As part of this assignment, you will read in a .obj file and store each instruction and piece of data in a NODE of the type above. Since they’ll be an unknown # of instructions in the file, you’ll create a linked list of the nodes above to hold all the instructions that are in the .obj file.
The details of how to implement all of this will be discussed in the following sections in this document.
FLOW CHART: Overview of Program Operation
CIT 5930 | Assignment: C – File I/O – Making the LC4 Assembler | 3
CIT 5930 | Assignment: C – File I/O – Making the LC4 Assembler | 4
IMPLEMENTATION DETAILS:
The first files to view in the helper file are lc4_memory.h and lc4_memory.c. In these files you will notice the structure that represents a row_of_memory as referenced above (see the section: LINKED_LIST_NODE_STRUCTURE above for the node’s layout). You will also see several helper functions that will serve to manage a linked list of “rows_of_memory” nodes. Your job will be to implement these simple linked list helper functions using your knowledge from the last HW assignment. You must implement everything listed by the comments in the starter code. If you wish to implement additional helper functions, feel free to add them to any .c file but remember to add the function prototypes to lc4_memory.h.
Next, you will modify the file called: lc4.c It serves as the “main” for the entire program. The head of the linked list must be stored in main(), you will see in the provided lc4.c file a pointer named: memory will do just that. main() will then extract the name of the .obj file the user has passed in when they ran your program from the argv[] parameter passed in from the user. Upon parsing that, it will call lc4_loader.c’s open_file() and hold a pointer to the open file. It will then call lc4_loader.c’s parse_file() to interpret the .obj file the user wishes to have your program process. Lastly it will reverse assemble the file, print the linked list, and finally delete it when the program ends. These functions are described in greater detail below. The order of the function calls and their purpose is shown in comments in the lc4.c file that you will implement as part of this assignment.
Once you have properly implemented lc4.c and have it accept input from the command line, a user should be able to run your program as follows:
./lc4 my_file.obj
Where “my_file.obj” can be replaced with any file name the user desires as long as it is a valid .obj file that was created by PennSim. If no file is passed in, your program should generate an error telling the user what went wrong, like this:
error1: usage: ./lc4
There is no need to check that the filename ends in .obj nor should you append .obj to filename passed in without an extension. The filename will be the only argument passed in.

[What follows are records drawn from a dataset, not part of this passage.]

A small network was shown many inputs. Here are its activations along a few directions, one row for each input.
Each table varies a few parts of the input and shows all the possible inputs, shuffled.
Descriptions start from the smaller parts, as in this example, which fits no table here: values(2) and (point or line(11) or (ring(5) and line(6))).
Shared parts are said once, and a part with two or three values counts as separate values.

Other details of the inputs shift rows strongly along two fixed directions, in all tables alike. That doesn't count.

Rows:
row 1: [-6,2,-39,-11,17,-36,22,-4,1,-37,34,-18,-18]
row 2: [-20,82,-23,4,-16,-28,37,-15,-61,2,-35,0,26]
row 3: [-51,9,-39,5,21,-18,14,12,-40,-4,20,6,-2]
row 4: [33,-17,37,-3,-12,33,-31,2,18,14,-20,-7,-5]
row 5: [-7,-9,-5,-2,4,-11,-6,17,-3,13,-1,6,-22]
row 6: [-22,76,-18,4,-16,-25,27,-18,-61,-3,-39,-9,30]
row 7: [-15,53,-10,-3,-40,-45,19,-23,-26,-21,-37,16,20]
row 8: [-19,-76,-10,13,48,-12,-7,25,4,19,64,-9,-44]
row 9: [-59,9,-43,8,6,-88,28,-15,-57,-31,24,6,-7]
row 10: [-31,3,-17,1,6,-39,-2,11,-39,-2,10,-2,-25]
row 11: [3,7,14,-6,-8,42,-16,4,4,3,-26,0,22]
row 12: [39,21,33,1,-27,18,-14,-9,5,18,-38,-8,6]
row 13: [20,-25,30,-3,-26,31,-11,-3,56,-1,-11,19,7]
row 14: [29,-7,24,-1,-27,11,3,-16,29,5,-12,8,16]
row 15: [29,-28,24,-3,-22,26,-6,-6,53,12,-4,17,11]
row 16: [35,12,14,-17,28,53,-11,0,39,-13,11,-9,5]
row 17: [31,-6,25,1,-28,13,-6,-24,24,0,-18,5,20]
row 18: [11,26,20,-6,-16,37,-12,-7,-3,4,-42,-7,33]
row 19: [58,18,22,-7,4,24,-14,15,36,-13,-9,-12,-4]
row 20: [-35,-74,-25,15,59,22,-4,24,10,14,65,1,-24]
row 21: [-22,-75,-15,10,46,-9,-10,30,11,21,63,-1,-45]
Each input here is: values(3) and (point or ring(6)).
Changing only the values(3) part turns row 3 into row 5. The same change can be made to row 20. Which row results?
> row 21
Change only the values(3) part in row 17. List by row number the other rows that result.
> row 6, row 12
Change only the values(3) part in row 4. List by row number the other rows that result.
> row 9, row 18

Rows:
row 22: [71,11,50,-9,-37,50,-21,-14,46,6,-43,-6,19]
row 23: [35,0,47,3,-39,57,-21,-9,23,36,-54,9,21]
row 24: [-13,-45,-9,0,11,-16,-4,-3,20,-21,30,4,-12]
row 25: [30,80,11,-9,-29,35,5,-3,-6,6,-58,4,29]
row 26: [8,-56,1,3,35,34,-10,18,37,12,37,-4,-19]
row 27: [-35,14,-37,-2,6,-76,20,1,-35,-22,27,4,-25]
row 28: [44,29,32,-6,-40,26,-5,-25,21,-4,-47,3,31]
row 29: [4,86,-6,-7,-26,6,19,-13,-32,-1,-49,1,37]
row 30: [-25,1,-32,6,14,-48,24,1,-23,-8,33,3,-17]
row 31: [55,-32,46,-10,-30,59,-20,-9,78,2,-19,14,15]
row 32: [3,-67,9,5,34,40,-13,12,42,9,38,-4,-7]
row 33: [-11,-40,-4,4,31,13,-7,2,11,-4,27,-10,-6]
row 34: [38,68,21,-9,-36,16,3,-15,-10,0,-58,-9,26]
row 35: [22,75,5,-5,-37,-34,17,-18,-27,-4,-39,0,10]
row 36: [7,91,-6,-9,-21,1,9,-5,-46,-8,-52,-10,26]
row 37: [-40,37,-37,1,33,-37,13,19,-59,-7,17,-8,-15]
row 38: [13,-54,8,2,38,27,-19,22,30,12,33,-12,-25]
row 39: [-26,-67,12,8,28,43,-29,22,5,33,21,2,-14]
row 40: [-32,6,-28,6,9,-51,27,-7,-28,-11,26,3,-3]
row 41: [-5,-72,8,2,53,61,-33,20,37,4,38,-12,-9]
row 42: [-39,10,-40,-1,5,-78,21,-3,-37,-28,27,-3,-20]
row 43: [-46,-10,-20,16,-4,-54,15,-3,-43,10,12,9,-8]
row 44: [-40,12,-43,0,3,-70,30,-1,-28,-22,31,10,-20]
row 45: [-16,-75,9,10,-1,-3,-20,10,25,10,21,13,-15]
What do these inputs look like to the network?
> line(4) and (point or ring(5))
Changing only the line(4) part turns row 44 into row 26. The same change can be made to row 42. Which row results?
> row 34
Start at row 40 and move only the ring(5) part, one step at a time. The first step leads to row 30. Which rows follow, in order?
> row 35, row 22, row 28
Change only the ring(5) part in row 41. List by row number the other rows that result.
> row 25, row 29, row 36, row 37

CIT 5930 | Assignment: C – File I/O – Making the LC4 Assembler | 5
Problem 1) Implementing the LC4 Loader
Most of the work of your program will take place in the file: called: lc4_loader.c. In this file, you will start by implementing the function: open_file() to take in the name of the file the user of your program has specified on the command line (see lc4_loader.h for the definition of open_file()). If the file exists, the function should return a handle to that open file, otherwise a NULL should be returned.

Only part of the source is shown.